针对每一个数值型特征值作图分析判断，并删除特征离群的对象。

1 2	29189 lines before drop 28074 lines after drop

删除数值型离群点，剩下28074个样本。

特征分类

特征可以分为二值特征、连续特征、枚举特征。

二值特征
主要是0/1特征，即特征只取两种值：0或者1
连续值特征
取值为有理数的特征，特征取值个数不定，例如距离特征，特征取值为是0~正无穷。
枚举值特征
主要是特征有固定个数个可能值，例如今天周几，只有7个可能值：周1，周2，…，周日。

这块内容主要是特征转换,本文涉及以下几种转换情况：

非二值特征转换为二值特征
检查所有特征值的分布，若出现频率最高的值占该特征所有取值情况高达50%，那么就可以将该特征转换为二值特征。
连续值特征转换为枚举特征
当连续值特征的取值范围过小时，可将每个值单独作为一类，即将连续值特征转换为枚举特征。

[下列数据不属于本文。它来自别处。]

[   7 -100   38   54] ⇒ 38
[ 46  15 -91   3 104 -65] ⇒ -91
[110 -48 -88 104 -73] ⇒ -88
[-32  -2 -22 -51 -96   5  -9] ⇒ -22
[-46 -93 -82  14  77  21] ⇒ -82
[-18 -78  50  91] ⇒ 50
[-115  -17  -72  -10  102   47   43] ⇒ -72
---
[  78   41  -44  -93   61 -108] Answer: -44

[[-82  57 -23 -55  12  86]
 [ 43 -57 -10  56 -31 -32]] Answer: -10

[-86 -74 -46 102  58  17] Answer: -46

[ -6  50 -80  43   9  91] Answer: -80

[ -5  19 -88  12  38   7] Answer: -88

[-50   0  54  39  87  42] Answer: 54

[ 93  83  23 -20  -9 -56] Answer: 23
---
[[-36 -38  18  25  45 -78]
 [103  33 -96 100  22  31]
 [ 33  74 -53 -71 114 -24]]: 74

[[-25 -85 -32  21 -66   1 -46]
 [-45  13   1   8  32  20 -38]
 [-39 -93 -34  15 -83 -14 -42]]: -93

[[-72 -42 -77 -44  70 -87 -60]
 [-46 -91 -22  29 -38   7 -81]
 [-35  36   4 -24  21 -80 107]]: 36

[[-52 -65 -79  68 -81   0  24]
 [ 20  82  76   2  47 -81 -66]
 [ 56 -13 -71 -42 -56 -66 -77]]: -13

[[  37  -45   -1   16   86]
 [   7   15   33  -28   29]
 [-102   17   19   51   -4]]: 17

[[ 22  -1  44 -40]
 [ -1  22  14  21]
 [-18  15 -32  89]]: 15

[[  49  -57   39 -101  -12]
 [ -72   -6   12   10  -17]
 [  54    1  -11  -61  -93]]: 1
---
[[ 196.79 -164.15  -39.42  107.37  -73.68   15.62  213.32]
 [  62.43 -178.00   64.46 -104.10   65.20  -70.98  -20.24]]: 196.79

[[ -8.576  14.668   6.847  11.949  17.208 -21.467   0.563]
 [  4.121   5.782   2.288  -9.131   1.516  12.619 -13.310]
 [ -8.030  -6.371  -5.583  22.879  21.447   6.558   7.496]]: -8.576

[ 0.115 -0.070 -0.173  0.008]: 0.115

[ 0.22  0.19  0.25 -0.09 -1.07  1.02]: 0.22

[ 0.05  0.01  0.04 -0.18 -0.05  0.02  0.14]: 0.05

[[-144.4  208.6  197.4   38.5]
 [ -47.6   79.2   59.5  126.7]
 [ -49.1  133.2  207.7    0.4]]: -144.4

[ 1.902 -0.117  1.575  1.536 -1.252  0.862]: 1.902

[[ 1.31  1.15  0.22  0.44 -1.94  1.88]
 [ 0.80  0.46  0.65  0.95 -0.54  0.81]]: 1.31

[[ -98.830  173.122  181.995  -97.056  -13.666   -3.553 -106.539]
 [  77.078  -34.067   68.013   -7.234 -129.482  -10.732 -136.784]]: -98.830

[ 1.523 -1.799  1.791 -1.055  0.649  0.118]: 1.523
---
10,28,88,5,56,47,28
3,80,50,24,13,27,12
51,58,7,41,8,27,13
yields 13

20,10,-5,21
-8,-2,-27,13
21,20,-42,38
yields 38

38,89,79,34,62
44,75,61,67,38
23,47,65,67,80
yields 80

10,45,-30,23,33
-15,25,-22,-10,35
1,3,7,18,25
yields 25

4722,2515,4280,3730
6134,6177,8828,4276
2650,5657,7661,2558
yields 2558

6093,4634,7077,5133,5942,2273,1815
2123,4273,2454,4732,3484,6883,4449
5652,4814,3775,5267,3863,7302,8400
yields 8400

4599,3665,5328,7991,1305,5322
6429,4231,5624,3052,3533,1409
6626,8766,2042,7191,4421,5631
yields 5631

4137,5822,4547,3496,4557,4600,3679
1484,5822,4547,4847,8471,4600,4553
4137,5822,2417,3496,4557,4463,3679
yields 3679
---
[[112, -23, 31, 27], [-107, -79, 49, -6], [38, 73, -102, -8]] gives -102
[-56, -52, 26, 24, -63, 83, -71] gives 83
[[42, -13, 22, -49], [35, 6, 43, -92]] gives 43
[-58, 59, -55, 89, 92] gives 89
[99, 108, 19, -14, -25, 106] gives -25
[[37, 79, 83, 18, -45, 31], [86, 67, -33, -44, -7, 3]] gives -7
[89, -43, -86, -50, 82] gives -50
[[-8, -76, -29, -92, -90], [-33, 65, -10, -22, -30], [-30, -7, 40, -9, -57]] gives -9
---
[21, 44, -104, 74, 7] gives 7
[-93, 94, 39, -52, -40, 16] gives 16
[93, 34, -49, -29] gives -29
[-27, -111, -17, -96] gives -96
[-1, 79, -17, -102, -71, -59, 45] gives 45
[15, 2, 104, 84, -37] gives -37
---
886,260,836,439,205 -> 439
0,3,1,8 -> 3
1686,3472,9280,5398,2126,5989,2521 -> 2521
676,295,80,858 -> 676
4,0,2,7,8 -> 4
2816,6833,7448,9734,6535,2531 -> 6535
---
[[-112, 99, 33, -85, 15, 65, -98], [50, -75, -47, 56, 88, -35, -27], [87, -84, 62, 58, -96, 6, -66]] => 15
[[-50, -25, -42, -7, 69], [32, 36, -26, -27, 59], [-99, 6, 47, -46, 9]] => -42
[[-20, -94, 74, 35], [-28, 15, 16, 74], [-17, -51, -83, 4]] => -94
[[-34, 103, 103, -71], [115, 2, 24, -5], [111, -81, -26, 72]] => 103
[[6, 21, 13, 63, -51, 4, 110], [15, -64, -26, 64, 38, -31, 110], [-41, 25, 33, 15, -18, -76, 110]] => -51
[[10, -53, -15, -49, -32, 30], [-28, -38, -101, 69, -1, 47], [-35, -51, 41, -38, 9, -34]] => -49
---
[24, 32, -83, 22, 37]	24
[23, -31, 6, -53, 11, 107, -7]	23
[86, 47, -24, -72, 10]	86
[18, 4, 94, -6, 39, 24]	18
[-15, 6, 78, -87, 50]	-15
[-48, 24, 88, -46]	-48
[-84, 92, -90, 10]	-84
---
[85, -138, 8, -79, -755, 633] gives 8
[6870, 2437, 4700, 6540, 8869, 9434] gives 6870
[[68, 54, 51, 57, 54, 12, 50], [83, 48, 49, 49, 48, 37, 54], [61, 51, 50, 51, 50, 44, 49]] gives 61
[993, -311, 173, -608, -951] gives -311
[82, 95, 66, 63, 6, 1] gives 66
[45, 54, 14, 65, 88, 44] gives 54
---
[-56, -53, -116, 113, -44] ans = -56
[-83, 29, -81, 95, 41] ans = -83
[-25, 29, 98, -1, 114] ans = -25
[-85, -1, 22, -67, 109] ans = -85
[-10, 19, 97, -42, 68] ans = -10
[31, 83, 53, 113, 10] ans = 31
[19, 105, 109, 8, -21] ans = 19
[15, -85, -26, 0, -58] ans = 15
[-43, 84, -51, -57, 99] ans = -43
---
[[ 61  19   2  51 -24]
 [-64   2 -77 -82 -33]
 [-44  12   5 -24 -19]] => -77, 61

[ -6 -11 -43 -96 -48 -86 -65] => -96, -6

[[  59  -47  -73  -61  -44]
 [ -32  -13   94   25   30]
 [  63 -111  -18  -71  -63]] => 94, 94

[  33 -112   59  -31   -8    6   -6] => -31, 59

[ 10 -39  38 -63 -91 -77  15] => -63, 38

[-19 -41 -73 108   3] => -73, 108
---
[-54  71  65  87] Answer: 87, 71

[ 37   0 -41  59 106  56  44] Answer: 106, 59

[[  25    1   44 -100   15   35   19]
 [   2    1    3   62  -90  -41  -50]] Answer: 62, 44

[  45   82  -38  -36 -116   98] Answer: 98, 82

[98 62 24 44 82  5 55] Answer: 98, 82

[[-30 -26 -63 -25 -70 -74]
 [-33  18 -72 -20  37  -3]
 [ 86  14  94  25 -40 -47]] Answer: 94, 86

[ -48  -60   88   84 -103   99  -83] Answer: 99, 88

[-16 -24  30 -85] Answer: 30, -16
---
[[ 63 -21 -17   9]
 [ 50   1 -29 -41]
 [  0  35 -89 -42]] Answer: 0

[[  3 -18  39 -82  -3  30]
 [ 39 -32  -9  82   2   6]
 [ 74 -38  -8  77  -1  19]] Answer: 74

[[-25  17  25  98]
 [-33  40  54  87]
 [-15  33  64  93]] Answer: -15

[[108  84  76  20]
 [ 34  36  52 -21]
 [ 65  57  63  -4]] Answer: 65

[[ -83   53   50  -82]
 [ -34   39   39  -33]
 [ -15  -90 -102  -25]] Answer: -15

[[-55 -55 -54   0 -86  -8]
 [ 66  15  85  35  30  15]
 [-30  62   4 -90  20  47]] Answer: -30

[[  34  -24    5 -102    8   -7  -44]
 [  23  -30   84   29  -96  -52  -28]
 [ -24   29  -53   -8  -16   18   19]] Answer: -24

"""-----------------------筛选二值特征--开始------------------"""
ratio_threshold = 0.5
binarized_features = []
binarized_features_most_freq_value = []

for f in train_master.columns:
    if f in ['target']:
        continue
    not_null_sum = (train_master[f].notnull()).sum()
    most_count = pd.value_counts(train_master[f], ascending=False).iloc[0]
    most_value = pd.value_counts(train_master[f], ascending=False).index[0]
    ratio = most_count / not_null_sum
    
    if ratio > ratio_threshold:
        binarized_features.append(f)
        binarized_features_most_freq_value.append(most_value)
        
"""-----------------------筛选二值特征--结束------------------"""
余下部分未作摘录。